Ultrasensitive detection of prostate-specific antigen by a time- resolved immunofluorometric assay and the Immulite immunochemiluminescent third-generation assay: potential applications in prostate and breast cancers

• Published in: Clinical chemistry (Baltimore, Md.) Vol. 42; no. 5; pp. 675 - 684
• Main Authors: Ferguson, RA, Yu, H, Kalyvas, M, Zammit, S, Diamandis, EP
• Format: Journal Article Conference Proceeding
• Language: English
• Published: Washington, DC Am Assoc Clin Chem 01.05.1996; American Association for Clinical Chemistry
• Subjects: Biological and medical sciences; Breast Neoplasms - immunology; Cytosol - immunology; Drug Stability; Female; Fluoroimmunoassay - methods; Gynecology. Andrology. Obstetrics; Host-tumor relations. Immunology. Biological markers; Humans; Immunoassay - methods; Luminescent Measurements; Male; Mammary gland diseases; Medical sciences; Nephrology. Urinary tract diseases; Prostate-Specific Antigen - analysis; Prostate-Specific Antigen - blood; Prostatectomy; Prostatic Neoplasms - blood; Prostatic Neoplasms - surgery; Sensitivity and Specificity; Tumors; Tumors of the urinary system; Urinary tract. Prostate gland; Performance evaluation; Human; Prostate disease; Exploration; Chemiluminescence; Tumoral marker; Immunological method; Prostate specific antigen; Mammary gland diseases; Detection limit; Clinical biology; Tumor; Mammary gland; Immunofluorescence; Male genital diseases; Prostate; Quantitative analysis
• ISSN: 0009-9147; 1530-8561
• DOI: 10.1093/clinchem/42.5.675

We report an ultrasensitive time-resolved immunofluorometric assay (TRIFA) for prostate-specific antigen (PSA). The assay is an improvement of our previous report (Clin Chem 1993;39:2108-14) and includes the utilization of two monoclonal antibodies and a one-step incubation period, which greatly reduces analysis time.
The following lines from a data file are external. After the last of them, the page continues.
128 stands for zero in the data rows.
Every row has a hidden score from 0 to 30. What is each row's score? 15 is about the middle. The score is a weighted sum of the row's numbers plus the product of two more (or one squared), each taken from its middle value.
(134 148 123 131 155 110 133 146 160 93 104 123 148 122 133 137 102 171 133 145 120 148 133 147) -> 18
(153 104 139 146 134 112 125 114 113 174 131 145 121 145 130 141 96 137 111 101 163 149 107 135) -> 27
(138 133 148 116 145 119 141 119 122 138 103 161 131 132 123 105 101 149 114 126 155 144 132 135) -> 17
(125 124 149 132 104 145 123 119 118 143 122 147 148 127 119 148 136 116 128 117 103 135 133 120) -> 14
(99 22 210 102 90 183 192 54 197 76 124 255 177 113 120 190 194 12 95 119 96 15 41 72) -> 18
(119 151 116 116 114 135 81 129 78 149 105 111 134 77 137 151 105 130 132 136 131 170 115 136) -> 22
(136 109 116 123 151 102 152 138 152 115 111 113 111 142 125 105 131 137 116 168 148 119 129 116) -> 18
(86 128 146 164 122 159 136 135 110 138 158 111 145 117 101 116 133 113 163 110 111 96 120 127) -> 13
(162 88 95 113 138 81 152 125 163 143 131 135 95 118 136 104 119 154 138 106 115 111 124 144) -> 23
(127 123 78 120 119 119 123 126 98 117 122 82 100 110 152 100 127 158 100 143 107 136 87 142) -> 25
(106 147 138 101 135 139 83 126 99 110 119 127 123 86 121 150 113 111 116 152 122 166 127 85) -> 13
(110 154 141 129 109 153 125 135 113 133 164 115 154 114 140 137 161 118 129 105 119 109 132 116) -> 14
(120 118 143 141 132 155 115 150 124 144 136 122 156 119 118 135 141 110 145 97 84 119 131 141) -> 10
(128 115 147 118 131 157 117 129 100 150 147 141 140 144 137 125 123 122 140 112 115 124 134 124) -> 6
(148 152 162 129 158 139 117 152 125 146 123 143 167 87 117 100 165 122 133 98 94 137 135 118) -> 20
(121 147 137 136 115 149 134 131 116 133 145 136 143 114 121 130 164 116 145 122 131 106 109 114) -> 15
(116 116 140 120 98 133 103 142 102 156 128 125 132 86 128 145 115 108 135 111 122 135 128 127) -> 23
(139 111 153 113 127 117 136 137 133 139 121 137 117 150 122 124 130 142 112 145 126 129 118 109) -> 20
(184 137 133 129 186 92 163 133 145 116 140 141 95 173 101 121 139 125 118 139 137 133 128 122) -> 15
(105 170 88 119 154 166 129 142 94 165 152 80 121 155 87 101 108 117 138 107 145 111 98 171) -> 24
(116 159 142 115 106 137 121 133 120 155 136 104 124 103 95 140 139 100 139 114 118 121 137 108) -> 19
(144 133 134 100 138 110 131 134 141 154 119 126 117 137 107 137 124 142 129 128 114 125 114 160) -> 17
(143 120 113 127 121 92 146 112 147 111 114 137 117 140 126 115 115 141 95 133 139 118 127 115) -> 25
(132 80 138 131 130 146 155 90 147 134 114 170 121 134 125 123 180 78 119 110 90 65 63 118) -> 23
(138 135 136 132 110 144 113 139 120 140 142 136 144 97 117 149 130 113 146 103 122 123 128 137) -> 15
(105 165 142 127 103 133 118 136 103 157 143 132 137 108 117 121 120 106 140 106 119 139 131 108) -> 18
(124 118 134 116 111 138 149 126 137 130 139 129 137 110 129 134 171 98 141 113 104 107 107 111) -> 18
(91 128 146 95 111 157 121 117 145 100 122 121 121 123 110 117 165 97 125 174 121 95 119 112) -> 9
(168 123 114 122 138 114 152 121 157 98 136 133 93 138 134 96 127 136 121 133 137 113 125 135) -> 20
(134 121 122 144 150 113 150 109 150 109 126 134 133 155 150 110 136 139 129 137 141 120 114 145) -> 14
(122 112 131 115 145 136 137 128 127 116 134 140 128 149 128 121 108 154 131 137 109 118 113 145) -> 10
(143 111 147 138 160 102 126 123 122 135 96 130 125 147 129 124 99 136 112 127 155 135 125 133) -> 18
(119 125 135 125 118 130 121 122 133 119 80 126 151 133 110 122 116 133 121 138 114 140 122 124) -> 14
(138 138 123 155 105 95 112 96 172 98 110 126 141 150 90 118 123 144 105 159 152 123 116 119) -> 29
(78 136 129 111 89 139 124 130 108 129 158 137 123 113 110 125 157 100 127 145 122 89 101 80) -> 22
(157 99 110 152 159 118 156 104 153 98 122 138 124 156 153 124 113 125 140 95 144 138 143 166) -> 6
(128 132 94 124 140 110 159 137 126 103 148 140 102 137 125 133 140 133 136 139 173 116 104 128) -> 16
(153 85 104 124 147 93 164 144 141 103 118 115 138 122 159 132 132 129 105 129 115 143 121 137) -> 26
(175 121 115 140 133 91 150 140 153 122 112 124 111 147 106 130 119 138 109 98 132 121 130 147) -> 24
(136 82 109 131 159 134 135 151 91 130 107 141 90 126 143 136 112 152 84 139 126 130 131 163) -> 16
(135 126 151 131 118 134 104 115 116 166 119 144 143 112 121 146 117 130 127 115 138 137 138 139) -> 19
(146 182 127 145 161 103 91 139 109 168 142 87 121 130 118 138 68 164 157 115 135 186 187 126) -> 8
(101 129 123 114 108 177 177 155 129 84 147 158 164 123 141 83 183 126 159 176 73 100 140 86) -> 8
(158 121 108 142 130 99 137 138 156 105 140 136 126 145 142 112 121 137 144 117 151 130 127 150) -> 15
(132 123 119 140 140 102 144 144 142 95 136 130 146 149 144 109 133 148 120 149 144 136 97 117) -> 19
(137 157 149 112 104 108 118 136 125 161 138 113 105 106 103 143 123 138 155 118 123 132 162 133) -> 20
(145 87 107 151 144 119 153 121 146 102 130 143 113 133 146 128 118 152 120 123 141 139 128 121) -> 15
(126 123 156 144 145 113 116 114 110 136 124 132 170 145 126 158 92 157 79 148 154 163 133 124) -> 20
(144 117 122 155 142 108 151 140 148 97 110 154 113 160 146 141 127 135 104 129 190 132 122 106) -> 19
(140 112 110 140 161 87 152 114 165 125 132 115 103 168 108 101 123 122 153 141 160 109 140 114) -> 14
(122 155 134 107 121 122 91 144 120 141 118 134 121 57 124 170 113 109 136 127 110 140 143 130) -> 29
(123 152 144 125 102 154 141 111 118 107 143 126 132 119 112 146 144 109 113 137 121 100 121 101) -> 19
(144 101 84 138 130 99 148 122 138 143 140 124 92 124 159 150 117 150 127 116 140 148 116 147) -> 19
(114 132 139 110 98 141 121 119 111 146 114 131 128 109 103 130 143 103 127 117 123 120 126 120) -> 21
(118 127 136 151 123 157 139 164 112 130 141 123 121 111 107 130 154 111 122 97 144 125 152 111) -> 16
(122 175 152 96 125 148 126 140 145 144 146 120 113 106 94 129 151 109 184 121 96 103 139 143) -> 8
(121 139 90 137 159 85 121 137 158 123 155 137 106 152 96 115 119 117 132 145 136 120 122 167) -> 5
(126 150 165 161 107 144 152 157 123 123 131 141 139 130 102 105 155 108 139 116 114 85 131 127) -> 21
(137 125 132 107 108 145 120 139 140 126 133 133 157 133 127 146 144 120 118 96 133 118 123 108) -> 14
(108 127 149 135 153 104 95 138 106 164 127 112 127 113 134 149 106 144 113 133 157 160 95 166) -> 22
(139 121 110 138 131 106 138 105 154 117 107 119 115 165 127 130 130 135 128 136 137 117 118 126) -> 18
(126 116 129 117 117 124 156 103 126 125 113 142 115 159 139 139 78 168 126 168 129 141 137 141) -> 13
(119 149 140 135 97 116 117 107 119 149 91 127 113 119 94 157 129 128 106 73 124 149 137 138) -> 18
(148 120 125 135 143 69 127 123 107 144 172 93 161 124 130 150 44 148 163 128 155 195 192 131) -> 21
(149 160 140 119 100 113 117 168 139 176 167 98 82 83 78 133 153 81 207 100 107 96 147 139) -> 23
(145 120 136 146 128 106 121 118 135 149 137 145 123 108 132 147 115 141 127 127 145 144 147 130) -> 22
(140 120 112 126 145 118 148 130 136 102 148 132 92 150 157 111 114 145 111 146 147 125 136 127) -> 13
(133 182 132 139 126 121 99 168 102 137 134 92 141 106 92 138 110 166 141 150 164 166 179 114) -> 21
(145 156 131 93 158 154 152 144 175 154 91 111 174 97 51 151 143 136 211 127 84 111 125 188) -> 14
(125 127 135 121 145 113 127 125 133 134 91 112 108 148 114 124 92 129 129 161 133 146 129 129) -> 6
(126 128 132 140 133 140 113 115 131 153 144 133 126 92 131 151 118 105 126 119 117 141 130 131) -> 14
(91 173 149 131 120 163 126 144 113 154 134 113 131 105 112 135 151 118 140 135 123 103 136 117) -> 17
(146 127 131 139 115 100 137 118 149 101 131 119 135 129 106 122 131 134 131 172 140 137 135 136) -> 20
(60 104 136 132 99 184 122 95 111 88 111 168 175 120 114 135 181 94 74 151 137 103 41 111) -> 26
(100 140 44 120 151 110 133 129 111 121 100 67 81 123 168 119 131 175 112 170 122 143 111 158) -> 17
(129 123 152 99 111 137 120 129 118 143 127 129 131 109 126 123 134 100 151 128 81 119 141 129) -> 13
(107 141 140 89 127 128 114 134 90 143 134 98 117 96 112 132 140 90 141 140 140 137 145 111) -> 18
(143 124 148 128 156 94 125 129 135 147 112 128 138 133 98 158 117 152 97 156 146 143 133 180) -> 19
(116 145 115 119 102 141 149 96 147 93 107 141 176 138 152 85 138 139 130 152 112 127 110 102) -> 17
(98 148 148 126 121 154 115 129 111 131 143 118 155 121 95 139 136 110 136 127 118 117 129 100) -> 13
(122 120 145 126 115 138 120 105 126 115 109 143 147 148 141 132 149 107 114 128 109 106 127 112) -> 14
(158 121 114 163 146 106 132 133 130 94 142 130 137 150 139 103 108 123 108 130 116 139 134 131) -> 14
(136 108 137 135 139 99 131 146 123 111 145 152 123 140 138 133 100 140 126 113 149 129 137 137) -> 18
(117 127 119 118 131 150 163 144 129 125 126 152 143 133 137 82 146 137 155 147 102 107 110 114) -> 12
(128 110 133 133 107 120 132 99 127 146 158 89 113 127 122 140 172 122 126 107 113 113 143 125) -> 19
(112 137 123 101 129 153 58 147 95 131 116 118 142 90 143 166 107 142 111 135 119 171 109 153) -> 11
(142 123 160 136 163 117 114 114 128 148 69 138 159 137 136 164 68 150 79 133 162 181 130 123) -> 11
(128 153 128 72 102 180 190 143 163 83 121 178 198 128 139 90 174 128 146 119 57 83 115 116) -> 7
(118 113 138 111 143 121 113 133 134 168 132 126 101 138 115 149 100 123 143 140 154 132 112 152) -> 12
(98 162 135 113 104 144 133 138 111 145 158 104 128 117 106 115 156 110 160 126 100 114 121 115) -> 15
(128 136 126 162 103 126 127 140 104 136 140 126 122 95 111 120 163 83 129 84 113 114 134 137) -> 25
(170 128 112 147 139 108 162 125 166 116 110 121 118 137 130 132 118 143 141 105 136 124 146 147) -> 17
(131 123 118 108 144 103 133 129 128 115 122 133 91 154 122 121 140 128 116 126 127 136 126 132) -> 12
(158 135 122 152 142 104 139 121 171 112 108 129 101 134 116 122 128 136 108 143 130 123 141 118) -> 13
(117 123 146 116 152 165 124 154 126 133 112 136 139 164 138 104 140 153 122 127 144 114 125 156) -> 9
(137 134 137 139 105 138 146 128 149 124 128 159 149 144 147 133 138 144 155 116 129 116 121 146) -> 13
(97 77 162 105 81 165 176 92 140 93 104 179 148 121 141 133 176 58 81 164 107 65 65 94) -> 25
(122 120 138 139 116 119 135 122 130 141 116 130 143 159 127 143 100 136 128 139 134 141 133 135) -> 14
(132 124 114 146 152 116 147 101 157 114 127 128 127 140 129 123 120 152 113 137 146 120 128 138) -> 17
(104 128 110 160 160 108 136 125 149 105 125 134 111 154 109 116 136 151 93 114 145 135 131 136) -> 9
(93 113 143 137 114 160 133 126 108 122 135 133 127 118 132 144 170 118 125 133 117 116 98 119) -> 15
(123 175 126 135 126 138 93 162 105 147 146 95 126 103 125 147 91 143 176 105 160 163 170 156) -> 13
(86 124 154 108 135 136 98 136 121 141 140 145 165 123 136 157 141 124 133 111 80 119 103 130) -> 14
(139 112 121 176 173 133 130 106 149 58 104 168 195 159 147 110 126 177 79 104 131 168 115 144) -> 12
(132 140 140 120 140 131 125 142 126 149 170 133 139 132 165 122 117 123 133 125 141 145 159 105) -> 8
(123 134 112 134 149 100 142 128 154 78 120 118 122 174 107 85 120 132 128 196 153 127 129 97) -> 10
(107 130 146 118 103 148 113 140 110 163 159 125 124 108 120 134 149 126 141 125 122 114 132 117) -> 15
(89 144 159 123 117 163 134 128 115 142 133 108 124 132 118 118 139 131 127 125 117 116 135 92) -> 15
(145 118 123 156 136 134 149 109 134 84 118 144 154 154 145 111 113 139 108 129 133 131 123 102) -> 16
(142 118 139 108 140 128 116 135 114 151 110 136 111 154 166 143 88 152 108 142 154 136 110 137) -> 16
(148 121 120 115 158 93 159 110 165 115 107 137 125 114 136 121 111 104 133 144 145 117 111 139) -> 16
(149 125 108 126 149 123 147 137 158 89 165 135 110 154 131 104 131 134 142 148 144 125 137 131) -> 6
(145 118 108 169 146 98 133 115 144 107 133 122 123 156 101 109 114 137 117 129 153 134 118 138) -> 23
(130 131 143 151 125 137 76 125 118 130 150 113 135 146 126 146 102 141 134 140 154 141 164 116) -> 8
(97 131 128 125 94 149 121 118 135 103 138 136 112 113 130 134 151 109 104 134 113 96 88 124) -> 20
(190 118 146 148 147 88 154 104 188 125 139 156 117 158 108 116 112 117 126 101 150 115 144 133) -> 21
(143 135 112 144 154 113 123 152 152 102 122 130 114 163 132 90 156 163 101 154 131 114 104 120) -> 19
(169 112 117 133 145 106 149 135 162 108 131 142 126 149 132 118 132 128 111 143 145 138 134 154) -> 13
(128 152 121 103 112 172 146 119 145 104 137 154 126 110 155 125 187 103 136 142 113 108 98 118) -> 9
(115 138 124 135 144 167 145 117 158 75 98 158 186 148 145 71 165 162 149 159 95 107 126 112) -> 5
(120 140 151 128 109 151 99 140 120 133 128 122 149 115 99 130 131 118 137 133 130 118 135 108) -> 15
(107 145 159 118 97 145 133 144 137 144 132 122 149 89 104 120 152 109 121 128 114 111 126 115) -> 23
(150 153 138 115 126 115 120 129 104 182 133 96 114 109 132 150 95 161 129 124 138 162 168 143) -> 19
(113 119 87 157 147 91 82 140 64 177 94 30 51 127 148 170 77 171 59 137 177 209 122 171) -> 21
(116 121 138 125 142 105 91 113 115 158 99 131 113 137 123 139 68 147 116 126 155 139 132 136) -> 13
(103 143 144 147 100 171 154 118 121 136 183 115 126 124 119 109 172 107 177 123 128 92 141 108) -> 5
(151 102 100 102 144 116 163 128 131 122 127 123 107 94 152 138 122 135 119 131 112 125 105 150) -> 22
(132 133 139 131 129 144 101 122 128 154 130 139 135 119 120 162 114 119 127 93 113 137 115 128) -> 13
(112 143 158 96 116 142 122 109 125 160 118 130 129 119 127 144 112 135 118 161 101 136 159 122) -> 6
(136 117 112 138 135 105 139 132 163 107 134 140 97 154 138 132 109 136 110 148 126 134 138 156) -> 4
(139 132 108 160 141 112 124 124 148 77 141 128 121 156 137 102 124 148 129 146 154 128 122 127) -> 14
(123 166 110 115 122 130 178 104 168 82 75 118 169 134 122 70 176 136 155 160 87 95 128 108) -> 13
(107 162 134 135 125 150 123 149 124 147 162 97 102 124 107 100 163 103 173 122 144 114 143 118) -> 10
(136 138 147 116 121 150 126 136 130 117 128 145 134 112 131 132 146 118 144 121 117 129 146 115) -> 12
(110 145 149 140 117 155 133 121 155 121 126 137 151 98 123 124 146 106 132 141 133 124 106 127) -> 16
(97 171 79 139 118 134 36 130 78 146 129 94 128 96 158 158 121 144 134 165 105 181 112 147) -> 13
(128 126 132 129 106 143 111 112 109 139 123 135 143 116 141 153 129 102 136 118 133 142 128 110) -> 14
(115 151 142 139 121 151 105 140 106 104 116 120 149 108 140 128 114 130 124 118 136 165 158 130) -> 10
(144 97 108 132 134 95 161 120 126 113 101 135 92 143 167 128 128 145 93 139 139 132 135 108) -> 22
(100 113 150 131 135 110 121 118 108 134 97 140 150 145 129 131 93 149 104 121 169 163 108 113) -> 21
(132 135 143 143 148 134 110 146 114 130 124 130 118 133 125 102 109 148 95 141 136 134 126 139) -> 17
(167 112 68 143 183 131 168 98 140 129 132 109 104 136 130 124 73 137 100 155 172 144 125 188) -> 15
(142 132 115 145 129 108 134 133 151 111 100 160 137 174 116 111 122 124 115 136 135 132 131 117) -> 11
(209 110 190 141 139 79 172 93 220 108 155 179 143 174 75 116 98 91 179 83 168 90 180 129) -> 16
(109 137 157 127 122 145 119 129 116 131 129 126 130 98 125 104 145 111 115 123 114 122 145 111) -> 14
(176 144 70 93 127 48 159 118 153 174 158 89 0 153 133 126 107 117 171 80 121 96 158 165) -> 15
(117 122 156 123 121 165 122 113 117 115 117 145 189 102 130 123 152 142 91 146 137 134 118 110) -> 20
(117 110 137 104 113 146 120 146 139 107 126 179 124 108 132 143 143 95 153 104 146 126 89 118) -> 14
(123 113 69 104 138 106 136 93 116 103 100 96 95 155 185 132 127 156 114 166 123 142 102 105) -> 15
(129 155 155 137 120 135 104 129 115 150 130 142 119 127 124 154 135 102 141 123 123 131 142 128) -> 11
(72 145 141 115 131 160 128 145 111 129 134 127 162 107 131 117 127 140 110 161 155 135 123 108) -> 17
(149 171 113 126 141 126 107 163 116 170 158 106 108 120 176 131 117 168 161 121 156 166 185 123) -> 11
(115 148 149 103 123 130 115 130 115 149 128 132 127 119 154 112 136 90 166 93 107 118 130 128) -> 9
(105 151 137 125 114 142 104 127 117 129 138 159 153 102 102 151 137 115 121 127 122 133 126 110) -> 17
(147 98 107 127 126 107 154 103 143 99 128 119 118 142 134 113 104 123 117 132 117 126 130 120) -> 18
(178 116 114 116 144 100 160 105 150 111 110 92 125 152 162 118 107 116 145 111 135 131 135 126) -> 14
(92 137 114 107 119 131 99 114 97 141 92 126 132 91 127 198 125 144 147 77 139 161 116 132) -> 24
(106 103 137 143 122 157 129 92 113 93 119 145 151 137 133 120 144 99 71 143 140 114 85 107) -> 27
(122 121 143 103 113 133 121 126 127 150 136 140 112 149 148 174 99 126 160 149 116 152 149 138) -> 4
(148 88 122 162 113 88 125 102 167 121 107 145 99 134 144 133 128 138 125 130 129 132 125 88) -> 22
(130 118 123 156 162 116 142 117 142 99 126 130 157 141 130 113 121 143 101 124 134 135 119 113) -> 18
(129 132 127 115 125 124 81 123 106 153 113 127 107 107 123 151 115 112 144 112 118 144 138 151) -> 11
(146 118 137 109 143 135 126 142 151 122 79 153 120 135 124 124 125 144 141 126 108 135 141 136) -> 6
(172 84 107 139 149 110 155 91 152 100 120 142 158 144 145 132 124 131 103 104 126 137 126 137) -> 17
(123 157 132 133 129 138 110 128 122 159 135 125 118 123 125 154 133 154 154 96 126 164 163 150) -> 8
(103 134 145 134 116 156 136 138 102 136 157 133 159 107 130 122 150 95 113 144 131 126 122 105) -> 17
(127 101 120 135 142 92 164 107 125 124 90 124 124 152 93 154 87 128 99 132 138 138 125 121) -> 22
(110 137 138 108 100 171 133 146 117 139 152 132 137 98 130 107 161 102 146 113 135 130 121 132) -> 12
(143 166 123 105 104 137 125 123 147 119 101 145 113 129 138 97 143 154 115 140 116 115 116 139) -> 19
(175 117 106 145 127 88 138 128 159 103 132 125 93 145 119 115 121 146 122 111 129 116 139 148) -> 21
(115 153 137 155 111 118 133 103 117 151 149 112 137 117 104 146 141 119 95 106 102 111 152 124) -> 23
(84 142 129 157 122 162 118 129 90 123 154 111 130 149 140 110 157 112 141 121 106 110 131 95) -> 8
(137 150 133 127 110 135 106 143 148 148 148 115 92 136 95 127 130 133 170 119 141 127 145 117) -> 12
(108 115 41 139 151 117 131 148 99 132 112 100 61 119 168 111 134 155 103 144 119 141 92 122) -> 20
(15 88 151 97 114 186 117 87 174 48 143 228 159 139 88 141 238 12 117 201 120 3 0 100) -> 11
(115 143 153 109 137 147 128 126 131 143 117 115 145 109 119 131 151 127 134 130 113 119 149 112) -> 14
(133 139 138 114 118 137 133 125 128 123 138 139 122 123 137 150 151 120 134 129 130 128 127 104) -> 14
(112 228 68 173 149 95 50 207 61 164 150 18 99 131 137 92 70 218 139 150 160 220 211 165) -> 8
(123 132 138 119 117 145 104 118 120 157 126 116 121 78 126 149 116 123 144 98 121 133 125 91) -> 20
(120 129 140 131 128 162 112 144 108 162 128 146 147 106 121 142 152 126 112 101 107 129 125 127) -> 15
(145 122 113 121 138 102 153 87 169 76 129 125 116 152 130 124 120 145 127 128 140 133 141 101) -> 15
(135 122 127 153 135 134 128 108 136 133 103 168 142 155 151 117 120 157 109 120 128 132 116 153) -> 15
(148 115 107 127 141 97 168 147 144 103 107 142 111 132 141 140 99 175 97 151 123 138 134 136) -> 24
(107 104 125 117 96 144 114 145 106 162 135 127 120 70 115 134 143 111 129 127 132 122 133 112) -> 25
(141 133 113 149 126 114 141 149 131 77 139 130 137 141 131 116 123 138 118 139 139 139 131 132) -> 16
(104 128 138 94 96 148 111 117 127 153 134 142 139 80 113 120 139 120 140 106 116 118 137 120) -> 19
(121 146 150 121 135 147 105 128 121 144 127 151 146 106 133 137 127 121 119 100 114 140 145 136) -> 9
(154 130 102 150 141 103 126 131 142 92 128 123 120 170 115 112 135 116 146 131 129 131 126 165) -> 9
(125 131 140 120 120 132 103 109 122 136 105 153 127 129 120 135 118 112 103 106 114 134 149 129) -> 7
(159 103 109 132 161 119 152 125 163 106 130 144 122 134 129 132 127 136 112 122 132 129 129 149) -> 12
(167 119 110 139 118 95 156 127 142 106 142 127 94 132 141 137 116 124 137 108 147 139 134 146) -> 19
(136 118 118 135 147 106 139 96 140 142 93 158 113 132 130 106 121 146 124 125 116 133 149 119) -> 9
(100 123 198 141 107 176 168 127 131 116 128 145 162 155 106 111 167 108 139 126 128 78 131 84) -> 14
(155 88 137 105 142 127 178 127 140 147 114 160 136 116 158 107 141 142 101 138 79 113 114 110) -> 21
(122 118 107 97 115 117 158 124 134 122 111 105 114 134 147 150 121 138 96 139 116 135 128 132) -> 17
(148 112 109 119 135 130 166 113 150 106 134 157 156 134 164 126 121 159 118 136 132 141 109 148) -> 12
(116 125 168 115 117 135 188 126 154 149 174 130 135 127 103 131 137 98 197 99 143 69 146 99) -> 13
(111 156 133 109 111 149 137 147 110 145 157 115 135 116 109 123 137 102 141 136 124 118 149 127) -> 12
(123 147 147 105 122 139 99 141 91 140 131 155 148 100 129 146 132 109 133 130 118 135 125 135) -> 17
(124 130 116 110 126 164 147 129 147 94 118 136 171 132 142 84 152 160 158 165 109 115 120 141) -> 5
(126 121 145 102 123 116 110 90 128 178 112 148 119 139 152 165 76 155 127 133 141 150 150 145) -> 8
(197 96 218 154 145 98 173 110 221 109 122 203 173 175 45 117 105 91 140 117 150 92 162 133) -> 14
(194 198 134 120 133 86 79 196 63 214 132 44 85 135 113 144 49 215 170 103 143 234 255 164) -> 12
(139 124 134 120 131 121 139 121 147 159 129 125 95 112 113 121 103 130 149 122 124 120 136 158) -> 14
(137 98 100 111 149 117 163 142 153 102 126 135 118 132 123 116 118 144 107 155 137 118 118 124) -> 16
(108 142 145 127 120 155 129 127 110 139 120 128 163 102 132 143 146 126 120 112 99 127 143 122) -> 19
(184 88 180 184 148 89 143 118 197 98 168 189 152 194 112 114 108 108 147 92 180 106 167 113) -> 13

The new method demonstrates a superior lower analytical limit of detection (< or = 1 ng/L), a wide dynamic range, absence of a hook effect at 10(6) ng/L PSA, and equimolarity for free PSA and PSA-antichymotrypsin complex. Also, we have compared several aspects of our TRIFA with a commercially available third-generation assay (Immulite). An evaluation of breast tumor cytosol extracts from 315 patients shows PSA immunoreactivity > 15 ng/g of total protein in 28% and 23% by TRIFA and Immulite analysis, respectively. Both methods demonstrate a significant association between breast tumor PSA immunoreactivity and progesterone and estrogen receptor positivity (P <0.001). Analysis of serum samples obtained for monitoring of postradical prostatectomy patients reveals significant PSA changes at concentrations undetectable by conventional methods. The significance of these results as well as the potential applications of ultrasensitive PSA assays in breast and prostate cancers are discussed.